Они сразу договорились называть друг друга по имени.
Мила решила тут же поставить коробку в шкаф, и Оля увязалась за ней.
— Ух ты! — девочка восхищенно крутила головой, не зная на что смотреть в первую очередь.
Разноцветные мотки ниток, лоскутки, ленты, бусинки и пуговицы — лишь малая часть из подручных средств умелой рукодельницы — все это казалось девочке невиданным сокровищем. А ведь были еще крючки, вязальные иглы, машинка для бисероплетения и многое другое.

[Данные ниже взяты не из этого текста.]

The rows are grouped in 5 different ways at once. Each group adds its own fixed numbers to the row, and there is some noise. The rows also spread widely along 15 directions, which tell nothing about the answers.
Some rows, each with its group in each grouping after it:
[  7  14  11 -10   1   8  -8  10  -5  -9   1  -5 -13  -2 -10  12   3  15
   8   3  16   6  -5 -10  -1   1   1   0   2   5  12  -6   7   2  -3  -5
   3  21 -11  -3   1]	puzig Z V gedif les
[-23 -19 -18  -4   7   9   0   7 -11  12   5   3  -1  -9  -6   1  -3   3
  -3   6  12  -5  10   5   8  -5   0  13   1  -2 -22   6   6  -1   8  13
  -1 -19  10   1  -6]	lil H K rir paf
[ -4   6  15  14  -6   7 -14 -23 -11  13  26 -10  -9   2   8   8   9   1
  -3  -2   7 -12 -21  -8  18   4   0 -23   8  -7   7  10  12 -15 -14 -13
 -20   4 -19   4  27]	Gen R V zume paf
[-17   2  -7 -11  19  18 -13   4  -9 -11   4   5  -5  -7   4   7  14   2
   3   8  -3 -14   2 -23  20   0  -3   0   8  -4   6  12  24  -8   8   1
  24   3   6  -1   1]	kar A D gedif derop
[ -5 -16  17 -18   3  12   0  11 -16  11   9 -19 -27  -8   1  19  15  -1
  -1   6   9  -6   6  -2  -1  -6 -10 -12  15  15 -12 -13   1  -1  -2  -9
   0  16   6   9   3]	pifof A S rir derop
[  2   4 -11 -20  13  14  11  19  -8 -21 -14 -15 -17   7  10   9  27   2
  10  22   8   5  16 -11   7   4  -3  13  21  -5   6  -2 -11  15  10 -11
  17  18   4  20   4]	Gen Z D zume les
[-20 -14  11  12   5  20 -10 -16  -7  16  24   2  -9 -17   0  12   6 -11
  -2   6  12 -11  -2   1  25 -11   3 -17   6 -12  12  17   1 -10  -6  -8
   1   1 -13 -10  13]	kebed R S zume les
[-14  11   8  23 -11  -3 -13   1  -4 -10   4  -7 -14   1 -23   9   7  11
 -20 -19  14  14 -11  -6  -4   2  21   0   0  23  -3   3   0 -13   2  18
 -19  19 -20  -3  19]	puzig T K rir les
[ -9 -20  -1  -3   0  20  -9   1 -22   0  -3  13  -7 -20   8  15  11 -12
 -14  -1   9  -1   1 -12   2   4 -11  -7   3 -17  16   1   4   4   3  -1
  19  15   2   5   5]	lil H V rir paf
[-22  -9   3  22   3  26  -1  -3  10   4  -1   8  16  12  -2 -11   6   0
  10  -1   6  25   6  16  17 -20  12  -8  -3   3   9  30   3  -9   1  -5
  13   0   4 -18   9]	pifof T S gedif paf
[-18 -20  -3  -8  -7  23   6   1 -12  13   9  23  -9  -9 -19  -3  -5 -15
  -9   0   1  -3  -7 -12   3   4  -4  -7   8   3  11   2  17  -6  12 -10
   2   7  11 -16  -1]	kebed R D zume paf
[-18 -16  17   1  11  20   8  -3  -4   5  28  23 -13   3   7  15  24  -9
  13  15   5  -2   5  -7  14 -14 -10 -13  -8  -4   8  -7  16   0  -2  -8
  25   8  19   1   7]	kar A K rir paf
[ -6  -3  13 -11   3  12   7   7 -29   6   1  13  -7  -7  12   8  18 -10
 -16   2   6   7   2   3  -1  -5  -2   0  16   7  17  -3  -8   2   2  -4
   4  24   4   1  12]	kar Z D zume paf
[  3  17  12 -16   6  -5  -1   0 -26  20  24   4   1  19   7  -9  11  17
   8   7   0  -5 -11  12   6  -8   2   2   2  22  -9 -15  15  -7  -9  -3
 -17  -3   9  -3   8]	pifof A K gedif les
[-15   9  15   7  -7  -3  12   1   3   9  -2  22  -2   0 -24  -6 -12  -6
  12   6  15   3  -8   9  15   9   7  -7 -13   0  11  13 -10  10  -2 -11
 -23  30  -7 -13  13]	puzig Z S zume paf
[-14  -5   7   2 -10  10  13   3   3   3  -3  26  -3  -3 -32 -13 -14 -10
  14   4  10  -6  -4  -5  13   6   2 -13 -16  -4   5   4   4  11   3  -5
   2  18  13 -21   4]	lil T D zume paf
[-23 -11  -2 -32  17   9   6  17 -22  11  -5   9  -6  -1   7   0   6  -4
   4  11   0   9  11   4   5   0  -8  15  16  22 -15   6  10   4  20 -10
   3  11  22   1  -9]	pifof H D zume paf
[  1 -15 -10 -17  -7  26   6  10 -18  10 -14 -18 -10 -13  -8  -9  -1   0
   3  11   9 -13   3   4  13  -4  -1  -3  21  -6   8   4  -8   9   2 -15
   5   9   0  -3  -2]	lil H D rir paf
[-31  -4  16  -5  30   7 -12  -4   2   7  27   2 -19 -30   1  31 -13   0
  -7   7  26 -13  12  -3   8 -16  -1   5  12  -2  -6  12  19  -6   8   7
   0 -14 -10  -6  -2]	lil Z S rir paf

— Нравится? — спросила Мила, заметив с каким восторгом Оля смотрит на куклу в наряде XVIII века.
— Да! Я такой еще никогда не видела.
— Бери, я дарю ее тебе.
— Правда? — с надеждой и страхом переспросила девочка.
— Правда, — улыбнулась Мила.
— Спасибо, — Оля схватила куклу, прижала ее к себе и не отпускала в течение всей экскурсии по рабочему кабинету Милы.
В сокровищнице мастерицы было столько всего интересного, что о необходимости вернуться домой Оля вспомнила лишь когда уже порядком стемнело. Мила пошла ее провожать.
— Еще раз спасибо, — с чувством произнесла Оля, — спасибо за все.
«Не стоит благодарности», — могла бы ответить Мила, но тут на пороге возник встревоженный Стас.
— Ольга! Куда ты запропастилась?! Я же волнуюсь!
— Простите, это моя вина, — выступила вперед Мила. — Мне слишком понравилось общество вашей дочери, и я не хотела ее отпускать.
— А вы кто такая? — зыркнул в сторону девушки Стас.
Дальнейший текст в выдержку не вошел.